The World Health Organization (WHO) officially declared the coronavirus outbreak a pandemic on Wednesday, clarifying weeks of confusion over whether or not it constituted one. “We expect to see the number of cases, the number of deaths and the number of affected countries, climb, even higher,” Tedros Adhanom Ghebreyesus, director-general of the WHO, told reporters during a press conference. “And we’re deeply concerned — most by the alarming levels of spread and severity. And by the alarming levels of inaction.”
According to the latest data from Johns Hopkins University, the pandemic now includes over 121,000 cases in more than 100 countries — including at least 1,000 cases in the U.S. Over 4,300 people have died. As the WHO urges more countries to take action, and ramp up containment efforts, here’s what you need to know about pandemics.
Pandemic means “all people”
The word “pandemic” itself originates with the Greek work pándēmos which translates to “all people.” The WHO defines it as the “worldwide spread of a new disease” — a recent example being the HIV crisis. “A pandemic just means that there are many cases of infectious diseases in multiple parts of the world and that it constitutes something that’s above the baseline rate that you’d expect,” infectious disease expert Amesh A. Adalja, MD, senior scholar at the Johns Hopkins Center for Health Security, told Yahoo Lifestyle in an earlier interview. “It doesn’t say anything about severity.”

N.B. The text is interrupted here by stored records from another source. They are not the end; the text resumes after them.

Here is a tiny trained network, its code and every weight. The questions are about switching its units off for an input and a class, where a switched-off unit gives its printed mean instead of its output.

import numpy as np


def w(rows, s, z=0):
    codes = np.array(rows[::2]) - 128.0
    scale = np.full(codes.shape[1], s)
    scale[-1] = z or s
    return codes * scale


def f(y):
    return y / 2 * (1 + np.tanh(0.7978845608 * (y + 0.044715 * y**3)))


def log_softmax(a):
    a = a - a.max(-1, keepdims=True)
    return a - np.log(np.exp(a).sum(-1, keepdims=True))


def net(x, mask):
    res = np.array(x, float).reshape(1, 8) / 4 @ E
    y = f(res @ A[0][:, :-1].T + A[0][:, -1])
    res = res + np.where(mask, y, B[0][:, -1]) @ B[0][:, :-1]
    return log_softmax(res[-1] @ U[:, :-1].T + U[:, -1])


A, B = {}, {}
E = w([
[166,154,174,112],'x0',
[39,175,254,118],'x1',
[145,63,129,141],'x2',
[214,164,119,41],'x3',
[140,118,138,2],'x4',
[195,99,227,139],'x5',
[225,155,189,84],'x6',
[161,220,93,198],'x7',
],0.0091)
A[0] = w([
[172,138,92,125,241],'N0',
[110,73,166,179,80],'N1',
[131,136,152,208,252],'N2',
[86,180,114,177,222],'N3',
[148,93,159,119,146],'N4',
[155,8,176,98,164],'N5',
[93,107,130,112,64],'N6',
[130,132,175,101,232],'N7',
[166,90,150,117,199],'N8',
[170,212,102,88,247],'N9',
[63,106,73,81,203],'N10',
[106,183,162,107,139],'N11',
],0.018,0.003)
B[0] = w([
[156,254,157,112,199],'N0',
[138,130,108,191,194],'N1',
[100,114,89,228,222],'N2',
[151,66,141,186,223],'N3',
[183,89,125,108,175],'N4',
[203,85,64,60,250],'N5',
[91,156,92,139,152],'N6',
[157,81,154,131,196],'N7',
[244,146,135,110,195],'N8',
[76,146,205,80,225],'N9',
[29,143,102,94,212],'N10',
[95,42,178,190,190],'N11',
],0.0095,0.014)
U = w([
[223,150,117,63,76],'0',
[89,192,70,73,7],'1',
[144,149,113,187,245],'2',
[160,254,225,70,139],'3',
[130,113,240,136,126],'4',
],0.012,0.0023)

Each question gives the input, the list of numbers given to net, and the class t.
The units are the neurons (one row each of A and B). Each row of codes is followed by its name. A weight is (code - 128) times the scale printed after its matrix; where a second scale follows, it is the last column's (A, B and U).
mask holds one flag per neuron, in row order. A switched-off neuron (its flag False) gives its mean, the last column of its row in B, instead of its output. The means were averaged over made-up inputs and are rounded, as every weight is.
A unit's drop is (log p(t) with every unit on - log p(t) with that unit switched off) / (log p(t) with every unit on - log p(t) with every unit switched off).
The circuit of an input: a set's keep is (log p(t) with only the set's units on - log p(t) with every unit switched off) / (log p(t) with every unit on - log p(t) with every unit switched off). Starting from all 12 units, units are removed one at a time, each time the one whose removal leaves the highest keep (on an exact tie, the one counted first), for as long as the keep stays at least 0.8.
units of the circuit, in order: the units of the circuit, biggest drop first
top k neurons: the k neurons with the biggest drops, biggest first
drop when u is switched off: that unit's drop, to one decimal
input [-1,5,3,0,0,-1,1,-4], class 0: units of the circuit, in order => (N5; N9)
input [5,4,1,-5,0,7,-2,-4], class 0: units of the circuit, in order => (N5)
input [7,-1,7,7,-7,0,7,1], class 3: top 2 neurons => (N9; N0)
input [-1,4,-6,-3,-8,8,1,-4], class 2: top 3 neurons => (N2; N1; N9)
input [-8,-1,-4,-1,-1,1,-2,-2], class 1: units of the circuit, in order => (N10; N11)
input [0,-8,-6,-7,3,4,-1,-3], class 0: units of the circuit, in order => (N2; N5)
input [-8,7,8,-8,1,-3,-2,-1], class 2: top 2 neurons => (N1; N3)
input [1,-4,4,0,7,-1,-7,7], class 1: top 2 neurons => (N10; N8)
input [4,2,-8,-1,5,-6,1,-2], class 4: top 2 neurons => (N11; N0)
input [-8,-7,0,-5,-6,-7,-7,-6], class 1: top 2 neurons => (N10; N11)
input [-3,-3,3,6,8,4,7,3], class 3: top 4 neurons => (N9; N0; N3; N2)
input [-3,0,7,6,0,-4,-3,-8], class 1: top 4 neurons => (N10; N6; N3; N7)
input [-1,7,6,-6,0,-6,-3,-4], class 2: top 3 neurons => (N1; N3; N9)
input [5,-8,6,-2,-2,-7,-7,2], class 1: units of the circuit, in order => (N10)
input [-5,-2,-3,0,-3,0,5,1], class 3: top 2 neurons => (N5; N11)
input [6,-1,-4,-3,-8,3,7,-5], class 0: top 2 neurons => (N8; N3)
input [-7,-4,0,2,7,-6,6,6], class 3: drop when N7 is switched off => 0.0
input [-4,-7,-3,2,2,-5,1,6], class 3: drop when N0 is switched off => 0.1
input [7,2,2,7,-1,2,-1,1], class 3: drop when N3 is switched off => 0.3
input [7,7,-4,5,7,0,-7,3], class 4: units of the circuit, in order => (N11)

The CDC will activate specific protocols
While the WHO no longer uses the pandemic term as an official classification, the CDC has what’s known as a Pandemic Severity Assessment Framework (PSAF) that it deploys when one is declared. The tool measures many things, including what decisions federal, state and local health officials need to make in order to contain the virus in their communities. On Tuesday, officials in New Rochelle, NY, announced a one-mile radius containment zone to stop the spread of the virus — now that a pandemic has been declared, more of these declarations may follow.
The WHO is likely to release its own guidelines
Based on past pandemics, the WHO Is likely to release what’s called an official protocol report in the coming days, outlining for the 196 countries that participate in the UN what steps need to be taken to immediately contain the virus. The report may address things like travel, sanitation, quarantine strategies and more.
The word is meant to galvanize
The coronavirus was declared a global health emergency — the most severe on the WHO’s six-part scale — months ago, but WHO officials deciding to use the pandemic terminology is likely meant to intentionally galvanize countries to fight. “When you declare a pandemic, everybody has to sit up and pay attention,” William Schaffner, MD, an infectious disease specialist and professor at the Vanderbilt University School of Medicine said.